Defendant's remaining arguments have been rendered academic in light of the foregoing.

ORDERED that the judgment is reversed, on the law, plea vacated, and matter remitted to the County Court of Sullivan County for further proceedings not inconsistent with this Court's decision.
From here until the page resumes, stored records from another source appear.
[  1.1  19.0  14.0   7.3  -8.8  -3.3  -6.2   0.4  24.8   4.7   7.7   4.6
   5.7   3.5   6.1   2.3  22.4  -0.1   7.9  -4.1 -18.7  12.5   2.0   5.6
  -2.0  -6.0   9.3  30.6  -0.5  18.3   2.1  -2.4  -1.1   0.0  14.2  -0.3
   0.2  -8.8  -9.3  -8.1  -2.1  -2.0 -33.4  12.7  -2.8   2.6  -2.4   8.6
  10.6  -3.3  -1.7  21.4 -26.6  -4.9 -32.8  -6.3  -4.5  -3.7   9.9   3.3
  11.8]	<87>.(59)
[  7.6  11.8   7.9  27.9 -10.0  11.0 -16.8   4.4  29.5  -5.5  14.4   0.3
  13.7   2.3   4.4  19.3  19.1  -8.3  -1.1  -0.4  -5.0   8.9  -2.9   1.8
 -14.9   0.8   8.0  31.6  -7.6  19.7  -3.1  -3.3   0.7   8.9  15.4   2.7
  13.8 -13.8 -22.2  -1.4  -7.4  -0.9 -66.7  14.4  -3.1   4.3   1.5  17.9
   9.9 -12.4  -0.7  15.0 -13.3   0.3 -32.1  -6.2   7.9  -4.0  -1.1   7.8
  16.2]	<84>.(50)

1.   The People requested that defendant's convictions be reduced to the lesser crimes of rape in the first degree and criminal sexual act in the first degree in order to render determinate prison sentences legally permissible (see Penal Law §§ 70.00, 70.02, 70.80[3], [6], [7] [b] ).  County Court did not explicitly rule on that motion at sentencing, but nevertheless imposed determinate prison terms on both counts and later issued an order amending the uniform sentence and commitment to reflect convictions upon the lesser charges.

2.   Contrary to the People's argument, Penal Law § 70.85 will not save the judgment of conviction here, as County Court failed to specify the term of postrelease supervision during the plea colloquy (see People v. Rucker, 67 A.D.3d at 1127-1128, 888 N.Y.S.2d 313).